Migrate from Whisper or Cloud ASR to FunASR

Use this guide when you already have a Whisper, OpenAI or cloud ASR, or custom speech pipeline and want to decide whether FunASR is worth switching to. Compare quality, speed, cost, and deployment fit on audio that looks like your real workload.

When it fits Evaluation plan Feature mapping Rollout

When FunASR is a good fit

Private or self-hosted transcription where audio should stay inside your environment.
High-throughput long-form transcription for meetings, archives, media, or call recordings.
Speaker-aware transcripts with VAD, punctuation, timestamps, and diarization in one pipeline.
An OpenAI-compatible audio endpoint for agents, Dify, LangChain, AutoGen, or internal apps.
Streaming ASR or live captions with WebSocket/runtime service support.
CPU-viable smoke tests before moving to GPU deployment.

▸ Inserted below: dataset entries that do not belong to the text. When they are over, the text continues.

Each row is a point. To make a cloud, some directions were put in groups of two or more. Within a group, all points are equally far from the middle, so they leave a hole (a ring in 2 directions, a hollow ball in 3). The other directions are filled evenly. Then the cloud was stretched, turned, moved and blurred a little. How many holes are there, and how many directions does each take, smallest first?
(in the rows, 128 means zero)

Cloud, 22 rows:
[[ 77 109 172]
 [ 97 138 151]
 [113 125 136]
 [ 96 108 144]
 [132  76 168]
 [ 81 105 148]
 [108 118 126]
 [174 123 113]
 [115  96 119]
 [119  85 160]
 [ 87 101 120]
 [136 150 124]
 [ 99  97 118]
 [144  94 126]
 [162 131 183]
 [147 104 111]
 [ 82 143 133]
 [161 114 121]
 [143 111 155]
 [165 103 125]
 [163 133 176]
 [149 119 128]]
Holes: 0

Cloud, 31 rows:
[[126 132 148 111]
 [ 95 101 126 126]
 [111  62 157 122]
 [120  94 103 105]
 [127 145  95 117]
 [117 113  97 129]
 [117  91 128 155]
 [137  77 151 141]
 [136 151 155  96]
 [139  84 101 124]
 [ 89 101 151 157]
 [140 142 173 151]
 [137 120 148 121]
 [122  94 160 161]
 [150 105 119 120]
 [113  67 156 142]
 [117 119 113 164]
 [105  82 117 142]
 [ 75  75 109 150]
 [133 139 152 148]
 [138 144 161 131]
 [145  76 129 121]
 [127  72 127  93]
 [ 98  65 118 166]
 [102  96 102 109]
 [112  94 136 122]
 [125 138 154 125]
 [104  73  92 121]
 [105 129 138  82]
 [115  65 162 137]
 [119 129 129 124]]
Holes: 0

Cloud, 50 rows:
[[111 161 135 106 122 118]
 [128 141 101 164 164 111]
 [ 88  77 135 102 136 134]
 [112 134  96 106 119 105]
 [142  97  99 104 124 171]
 [113  71 120 128 137 120]
 [132 157 120 140 151 185]
 [ 65 129 118 148 145 153]
 [120  93 115  92 152 104]
 [152 113 174 126 110 113]
 [178 141 127 142 140 113]
 [ 90 130  72 145 158 128]
 [174  95 128 103 102 111]
 [ 94 132 142 111 120 149]
 [120 112  93 104  94 150]
 [104 139 150 100 130 143]
 [113  88 103 103 124 165]
 [165 145 139 127 154 160]
 [117 149  80 137 160 168]
 [ 76 148 138 126 140  86]
 [ 84  99 100  99 105 139]
 [ 99  96 138 127 146 159]
 [114 102 166 123 137 108]
 [110 115  92  90 134 145]
 [ 71 103 110 138 147 178]
 [107  81 109 120 137 170]
 [143 149 106 131 164 179]
 [167 131  96 151 122 126]
 [128  81 140 116 121 142]
 [162  91 128  92 110 113]
 [ 73  92  98 147 125 115]
 [ 79  99  89  94 121 135]
 [ 65 112 115 155 131 132]
 [170 121  96 129 153 177]
 [ 87 100 107  98  92 108]
 [117 158 132 150 128 127]
 [151 146 143 147 143 100]
 [116 135 135 178 141 126]
 [ 65 144 112 157 166 149]
 [117 120 163 133 153  96]
 [121 157  95 151 148 133]
 [ 62  96  85 132 130 150]
 [ 52 116 134 107 121 117]
 [171 145 131 148 143 112]
 [124 113  81 148 118 136]
 [158 136 151 153 155 133]
 [146 128 119 138 178 132]
 [162 131 113 158 167 130]
 [160 141 142 175 154 137]
 [116 121 142 157 179 139]]
Holes: 2 (2, 2)

Cloud:
[[ 99 147 124  92  65 126 148 101]
 [157  99 105 114  84 122 118 119]
 [139 123 172 154 106 116 172 158]
 [120 152 150 157  79 112 147 109]
 [162 116 107  77 135 118 163 130]
 [141  99 147 164  93 125 164 136]
 [125  98 124  64 100 140 112  87]
 [ 97 102  91 153 155 163 122  97]
 [ 98  90  95 113  91  86 132 105]
 [103 107 149  99 100 167 119 127]
 [134 140 125 173  74 154 127 128]
 [127 118 144 150 128 107 188 113]
 [147 107 111 142  93 175 185 126]
 [106 103 109 140 165 143 139 101]
 [146  88  85 162 119 109 112 102]
 [123 138 125 167 130 182 136 164]
 [102 118  97 145 134 165 151  98]
 [ 92  79  76 152 125 153 129  96]
 [112  85 113  86  93 129 121  97]
 [ 91 105 107  94 134 124 134  89]
 [121  91 134 166 118 145 122 144]
 [ 93 109 156 132 150 144 103 132]
 [120 122 104 144 124 159 175 150]
 [110 114 151 150 171 123 107 135]
 [141 116 100 141 102 143  87 124]
 [145  97 167 120 169 133 134 157]
 [129  93 142  88 141 102 145 171]
 [150 105  93 165 172 100 124 129]
 [172 153 111 105 101 116 181 122]
 [133 108 150 131 116 116 193 112]
 [113  88  92 110  92 105  96  80]
 [119 165 128 168 125 159 145 123]
 [150 115 146 164 102 126 124 158]
 [140 104  64 156 102  92 146 104]
 [137  97  82 118  86 117 158 138]
 [127 123  83 109 148 121 125 145]
 [133 112 130 137 150 133 121  70]
 [163 119  98 110 161 131 101 172]
 [122 116 116 131  81 186 156 142]
 [123 144  99 178 128 121 153  98]
 [124 101 121 179 111  97 118 133]
 [154 116  80 149 144  88 146 128]
 [140 140 110 168 125 153 140 112]
 [159 125 148 141 166 103 132 151]
 [103  72  77 119 120 110 101 128]
 [130 139  70 157  92 113 151 101]
 [131 147 122  86 113 159 169 142]
 [130 155 106 105 129 142 106 119]
 [140  96 112 138 119 185 143 128]
 [140 119 115  84 160 122 136 169]
 [150 111 113 178  95 142 163 122]
 [131 106  71 101 104 160 116 102]
 [160 106 114 141 132 149 197 113]
 [112 124  90 143  87 107 121 154]
 [135 141  97 125 140 127 108 109]
 [145 177 115 124 103 154 133 118]
 [ 96  83 145 151 144 110 122 144]
 [138 123 133  71 113 136  93 100]
 [122 114  74 132  69 115 147 112]
 [ 89  99 139 157 113 125 137 154]
 [131  99 119 101 106 122 102 167]
 [ 83 142 115 208  88 122 118 138]
 [ 84 130 141 103 139 137 121 158]
 [151 122  70 144 109  98 164 111]
 [163  98 135  85 148 150 177 130]
 [108 122 131  68 116 151 104 109]
 [ 97  98 109 183 105 143 111  96]
 [107  71  97 110  95 131 132 105]
 [111  94 118 120 152 121 161  97]
 [123  88  76 110 125 162 143 100]
 [160 128 141 104  74 112 143 158]
 [156 132 100 143 109 133 122 159]
 [151 113 102  90 162 114 135 160]
 [110 123 111  95 122  99 115 101]
 [121  83  77 120  88 101 138 111]
 [ 95 127 114 108  83 115  98 103]
 [132 132 140 143 113  89 136 113]
 [179 140 150 141 149 134 159 155]
 [168 124 114 153  67 125 158 125]
 [135  78 120 127  90 162 157 115]
 [ 89  91  99 153  89 154 142  99]
 [127 122  78 103 140 123 119 105]
 [115 103 127 114  84 125 158 163]
 [132 162 118 136 142 125 112 146]
 [111 129  77 101 124 133 132  94]
 [111 107  97 180 145 146 135 124]]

Stay on your current pipeline if you need a fully managed service, a vendor SLA, or a language/domain that your own benchmark shows FunASR does not handle well enough yet.

Fast evaluation plan

Pick 20-50 representative audio files, including short clips, long recordings, noisy samples, different speakers, and target languages or dialects.
Run your current Whisper or cloud ASR pipeline exactly as you use it in production. Save transcripts, latency, cost, and failure cases.
Run FunASR locally with the tutorial, then choose a deployment path from the deployment matrix.
Compare output with human review or your normal WER/CER process. Do not compare only one clean demo file.
Run the migration benchmark example to write JSONL and Markdown summaries for your own audio folder.
Run the OpenAI-compatible API Python smoke test if your application already uses OpenAI-style clients.
Record warmup time, model download time, device, GPU/CPU type, batch size, and audio duration separately from steady-state throughput.

Feature mapping

Existing workflow	FunASR path	What to validate
Whisper file transcription	Tutorial · Model selection	Transcript quality, timestamps, speed, model download, CPU/GPU behavior.
Whisper plus pyannote	`spk_model="cam++"` with VAD and punctuation	Speaker labels, speaker changes, overlapping speech, long silences.
OpenAI audio API or cloud batch ASR	OpenAI-compatible API · Kubernetes template · JS/TS recipes	`/v1/audio/transcriptions`, response format, client compatibility, upload limits.
Dify/LangChain/AutoGen agent audio	Agent and API recipes or MCP server	Tool latency, file handling, auth boundary, error reporting.
Live captions or call-center streaming	Realtime examples	Chunking, endpointing, reconnects, backpressure, partial/final result behavior.
Subtitle generation	Subtitle generator	Segment readability, line length, speaker labels, SRT/VTT compatibility.
Offline archive processing	Batch ASR example	Manifest handling, retries, progress logs, throughput, failed-file recovery.

Minimal local comparison

Install FunASR and run the same file you used for your baseline. For a folder-level evaluation, use benchmark_funasr.py to generate results.jsonl and summary.md.

pip install funasr

from funasr import AutoModel

model = AutoModel(
    model="iic/SenseVoiceSmall",
    vad_model="fsmn-vad",
    spk_model="cam++",
    device="cuda",  # use "cpu" for a portable smoke test
)
result = model.generate(input="sample.wav")
print(result)

For a repeatable folder benchmark:

python examples/migration/benchmark_funasr.py \
  --input /path/to/audio_samples \
  --recursive \
  --model iic/SenseVoiceSmall \
  --device cuda \
  --spk-model cam++ \
  --output-dir outputs/funasr_migration_eval

For an API-style comparison:

pip install funasr fastapi uvicorn python-multipart
funasr-server --model sensevoice --device cuda

curl http://localhost:8000/v1/audio/transcriptions \
  -F file=@sample.wav \
  -F model=sensevoice \
  -F response_format=verbose_json

Quality and speed checklist

Audio duration, language, domain, sample rate, channel count, and speaker count.
Model name, model version, FunASR version, Python/PyTorch/CUDA versions, and Docker image tag if used.
Hardware, device mode, batch size, streaming chunk size, and whether warmup/model download is excluded.
WER/CER or human review notes for names, numbers, punctuation, diarization, timestamps, and domain terms.
Latency, throughput, GPU/CPU memory, cost per hour of audio, and failed-file rate.
Operational requirements: authentication, upload limits, TLS, logs, monitoring, retries, and retention rules.

Rollout checklist

Keep the old pipeline available until FunASR passes your representative benchmark.
Start with an internal endpoint or batch job before exposing a public API.
Add request IDs and log audio duration, model, device, latency, and error type for every request.
Pin the model alias and deployment command in your runbook.
Test noisy audio, silence, overlapping speakers, long files, non-UTF-8 filenames, and network interruptions.
Open a Deployment Help issue with your command, logs, model, device, and sample characteristics if you hit a blocker.